Eddie laughs again, that same sharp, flat laugh of disbelief. “I bet!”
“No, it’s nice here. Real pretty, you know, and the fishing’s real good. Hey, I saw Ted Williams today. Can you believe that? He lives around here, in Islamorada.”
“No shit. The Kid, eh?”
“Yeah. In real life. He looks real good too.”
“Yeah.” Eddie pauses. “Well, listen, Bob, the reason I called you, I got to ask you something.”
Bob is sil
ent a second, and he realizes that he hasn’t been listening to his brother at all and that the man is speaking in a way that’s almost unrecognizable to him—no foul language, no bragging, no fast talk, no sarcasm. Something’s wrong. “What’s the matter, Eddie?”
“Well, I got a problem up here. A problem I thought maybe you could help me out with, you know?”
“Sure.

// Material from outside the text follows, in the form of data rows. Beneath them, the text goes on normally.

Below is a small trained network, with its code and all its weights. Each question gives an input and a class and asks what happens when units are switched off, that is, made to give their printed mean instead of their output.

import numpy as np


def w(rows, s, z=0):
    codes = np.array(rows[::2]) - 128.0
    scale = np.full(codes.shape[1], s)
    scale[-1] = z or s
    return codes * scale


def norm(h):
    return h / np.sqrt((h * h).mean(-1, keepdims=True) + 1e-5)


def f(y):
    return np.maximum(y, 0)


def log_softmax(a):
    a = a - a.max(-1, keepdims=True)
    return a - np.log(np.exp(a).sum(-1, keepdims=True))


def net(x, mask):
    res = np.array(x, float).reshape(1, 4) / 4 @ E
    u = 0
    for l in range(3):
        y = f(norm(res) @ A[l][:, :-1].T + A[l][:, -1])
        res = res + np.where(mask[u : u + 13], y, B[l][:, -1]) @ B[l][:, :-1]
        u += 13
    return log_softmax(norm(res)[-1] @ U[:, :-1].T + U[:, -1])


A, B = {}, {}
E = w([
[160,140,56,148,108,231,118,125,183],'x0',
[187,95,84,194,94,40,82,127,163],'x1',
[167,170,194,172,189,123,126,141,169],'x2',
[87,123,214,173,2,169,104,132,130],'x3',
],0.0028)
A[0] = w([
[212,63,101,118,206,68,169,109,139,157],'0.n0',
[189,233,242,177,215,160,128,154,182,38],'0.n1',
[121,161,165,50,142,196,182,191,73,4],'0.n2',
[131,122,103,112,122,244,126,125,209,52],'0.n3',
[139,166,160,87,135,222,199,146,109,72],'0.n4',
[97,166,138,56,132,173,172,181,147,45],'0.n5',
[169,113,66,130,126,235,126,131,222,89],'0.n6',
[89,106,71,23,2,141,140,113,59,89],'0.n7',
[87,159,153,88,143,234,217,191,119,40],'0.n8',
[165,152,134,126,160,127,159,165,130,110],'0.n9',
[160,48,130,229,96,90,91,126,118,74],'0.n10',
[119,41,47,60,106,125,131,134,95,68],'0.n11',
[60,170,182,32,160,130,204,158,106,112],'0.n12',
],0.0028,0.0034)
B[0] = w([
[93,161,137,88,64,150,128,136,195,251],'0.n0',
[152,1,179,173,187,158,187,149,165,189],'0.n1',
[60,152,162,129,181,148,112,64,92,154],'0.n2',
[192,142,148,129,109,119,140,139,65,177],'0.n3',
[114,144,119,152,148,138,84,77,124,180],'0.n4',
[106,145,117,155,163,127,98,82,91,150],'0.n5',
[204,157,172,98,94,94,153,128,78,211],'0.n6',
[175,65,181,158,209,157,164,143,175,203],'0.n7',
[81,168,114,173,184,137,48,50,103,182],'0.n8',
[101,109,122,106,91,137,114,145,147,153],'0.n9',
[151,144,120,119,129,118,76,84,168,179],'0.n10',
[141,85,170,147,150,146,148,124,170,174],'0.n11',
[134,158,118,157,140,116,49,39,128,215],'0.n12',
],0.0041,0.0027)
A[1] = w([
[128,75,75,176,90,82,136,138,119,56],'1.n0',
[87,145,186,84,147,31,155,168,52,5],'1.n1',
[204,168,144,74,84,87,76,90,197,105],'1.n2',
[169,189,62,169,123,234,145,218,105,1],'1.n3',
[77,111,191,197,66,137,95,120,128,111],'1.n4',
[75,113,210,122,164,18,127,135,63,72],'1.n5',
[77,4,48,79,108,162,167,88,32,90],'1.n6',
[134,127,51,63,227,147,169,97,100,111],'1.n7',
[213,137,203,198,199,109,106,97,110,127],'1.n8',
[73,114,139,177,63,197,144,117,119,96],'1.n9',
[133,110,176,78,88,156,241,185,137,151],'1.n10',
[153,177,115,182,114,168,142,140,87,114],'1.n11',
[145,45,141,137,143,135,162,149,120,84],'1.n12',
],0.0036,0.0023)
B[1] = w([
[128,129,177,165,217,129,96,124,120,159],'1.n0',
[218,146,96,117,64,176,174,106,78,169],'1.n1',
[46,128,150,122,159,151,112,83,62,223],'1.n2',
[188,101,164,127,87,110,175,78,29,162],'1.n3',
[109,177,110,49,132,83,155,173,186,228],'1.n4',
[253,136,82,149,59,234,195,94,75,223],'1.n5',
[168,85,244,205,183,141,163,148,182,182],'1.n6',
[77,167,185,121,68,58,145,213,140,238],'1.n7',
[78,46,67,66,71,142,134,120,102,251],'1.n8',
[103,154,206,88,136,49,169,161,169,185],'1.n9',
[101,135,106,119,150,86,22,72,116,164],'1.n10',
[125,115,125,105,97,99,151,86,117,163],'1.n11',
[91,99,137,88,146,158,88,80,138,149],'1.n12',
],0.0037,0.0029)
A[2] = w([
[254,177,109,157,77,180,157,134,66,65],'2.n0',
[169,135,70,68,191,91,133,169,140,130],'2.n1',
[156,103,106,150,75,89,82,125,161,125],'2.n2',
[178,79,130,140,86,46,95,129,147,184],'2.n3',
[74,207,149,75,73,64,146,248,185,88],'2.n4',
[79,96,123,57,126,54,161,119,71,218],'2.n5',
[105,126,92,102,139,99,152,176,107,52],'2.n6',
[130,16,164,204,183,161,172,177,164,54],'2.n7',
[108,176,73,96,171,80,165,220,131,47],'2.n8',
[135,138,84,204,131,72,31,116,121,45],'2.n9',
[45,74,136,49,31,173,50,64,118,182],'2.n10',
[126,134,133,145,129,131,115,155,112,98],'2.n11',
[149,105,63,183,116,65,19,121,130,1],'2.n12',
],0.0041,0.0023)
B[2] = w([
[184,88,88,80,65,55,216,87,25,194],'2.n0',
[88,131,227,140,37,121,139,153,139,180],'2.n1',
[69,138,237,85,153,154,182,74,99,184],'2.n2',
[112,168,150,79,183,228,168,111,88,226],'2.n3',
[115,170,83,91,130,133,175,236,186,188],'2.n4',
[164,132,75,194,98,201,68,129,177,228],'2.n5',
[124,151,175,128,121,151,131,159,148,137],'2.n6',
[168,13,178,172,163,99,96,182,164,173],'2.n7',
[68,168,120,127,17,95,122,179,208,156],'2.n8',
[70,192,39,153,219,155,69,74,63,156],'2.n9',
[154,145,4,142,196,60,117,171,143,255],'2.n10',
[104,142,156,143,123,116,149,132,131,128],'2.n11',
[54,179,194,136,194,200,121,108,76,164],'2.n12',
],0.0037,0.0042)
U = w([
[61,200,138,123,198,174,96,58,87,171],'0',
[207,124,122,101,65,136,186,91,60,178],'1',
[87,187,143,101,80,116,145,214,207,166],'2',
[147,20,197,143,173,146,129,146,165,152],'3',
[146,109,11,152,150,94,72,148,131,138],'4',
[124,117,116,169,93,70,69,133,120,31],'5',
[138,127,119,168,102,88,72,140,119,13],'6',
[128,123,112,197,92,82,80,135,120,3],'7',
],0.012,0.0053)

Each question gives the input, the list of numbers given to net, and the class t.
The units are the neurons (one row each of A and B). Each row of codes is followed by its name. A weight is (code - 128) times the scale printed after its matrix; where a second scale follows, it is the last column's (A, B and U).
mask holds one flag per neuron, layer by layer. A switched-off neuron (its flag False) gives its mean, the last column of its row in B, instead of its output. The means were averaged over made-up inputs and are rounded, as every weight is.
A unit's drop is (log p(t) with every unit on - log p(t) with that unit switched off) / (log p(t) with every unit on - log p(t) with every unit switched off).
The circuit of an input: a set's keep is (log p(t) with only the set's units on - log p(t) with every unit switched off) / (log p(t) with every unit on - log p(t) with every unit switched off). Starting from the 12 units with the biggest drops (on a tie, the unit counted first), units are removed one at a time, each time the one whose removal leaves the highest keep (on an exact tie, the one counted first), for as long as the keep stays at least 0.8.
units of the circuit, in order: the units of the circuit, biggest drop first
most important unit: the unit with the biggest drop
k most important neurons: the k neurons with the biggest drops, biggest first
top k neurons in layer l: the k neurons of layer l with the biggest drops, biggest first
drop of u: that unit's drop, to one decimal
input [5,4,-1,1], class 1: units of the circuit, in order : (0.n6)
input [4,7,-8,6], class 3: top 2 neurons in layer 0 : (0.n7, 0.n12)
input [5,-6,-7,-7], class 2: units of the circuit, in order : (1.n7, 2.n8)
input [-4,3,6,5], class 3: top 2 neurons in layer 1 : (1.n7, 1.n5)
input [-5,5,7,-4], class 3: top 3 neurons in layer 0 : (0.n1, 0.n12, 0.n6)
input [4,3,6,5], class 3: units of the circuit, in order : (0.n1, 2.n7)
input [4,-2,0,3], class 1: units of the circuit, in order : (0.n3, 2.n0)
input [-4,-4,-5,6], class 2: 2 most important neurons : (1.n4, 0.n1)
input [4,4,1,0], class 0: 3 most important neurons : (1.n5, 0.n10, 1.n2)
input [4,6,2,-7], class 2: units of the circuit, in order : (0.n12, 0.n0, 2.n1)
input [-5,2,2,-6], class 2: units of the circuit, in order : (0.n0, 2.n1)
input [8,7,-6,0], class 1: units of the circuit, in order : (2.n0, 0.n6)
input [1,8,8,0], class 0: top 2 neurons in layer 0 : (0.n7, 0.n10)
input [1,-3,1,3], class 4: units of the circuit, in order : (2.n10, 1.n8, 2.n3, 0.n0)
input [-8,-2,2,4], class 1: units of the circuit, in order : (1.n5)
input [7,0,5,-8], class 2: units of the circuit, in order : (1.n7, 2.n1)
input [-7,7,-1,-6], class 0: top 3 neurons in layer 0 : (0.n6, 0.n0, 0.n3)
input [0,-4,6,-6], class 2: top 3 neurons in layer 0 : (0.n7, 0.n0, 0.n11)
input [-4,-4,-1,-5], class 2: 2 most important neurons : (1.n7, 0.n6)
input [0,-1,6,-6], class 2: most important unit : 1.n7
input [-1,-3,1,-3], class 4: top 4 neurons in layer 2 : (2.n10, 2.n3, 2.n2, 2.n12)
input [1,7,3,8], class 2: top 3 neurons in layer 0 : (0.n12, 0.n8, 0.n4)
input [-6,7,5,5], class 0: top 2 neurons in layer 0 : (0.n10, 0.n6)
input [-3,-6,-7,-3], class 3: top 2 neurons in layer 0 : (0.n7, 0.n11)
input [-4,-6,0,-8], class 2: drop of 1.n7 : 1.1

Anything.”
“Yeah, well, I’m in a little trouble here. I told you about it a little last October, when you and me talked and you decided to quit the store and so on. You remember.”
“Oh, Jesus, Eddie. What’s happening?”
“Nothing. Nothing yet. Don’t worry none about it. I still got everything under control. You know me, kid. I don’t give a rat’s ass about a little trouble now and then. You expect it, the game I play. But I got to deal with some people here I owe money to. I really do have to come up with the bucks now … well, yeah, let’s just say I got to come up with the bucks. You understand? I’m not the kinda guy who asks for help when he doesn’t need it. Right? Especially from my kid brother. Right?”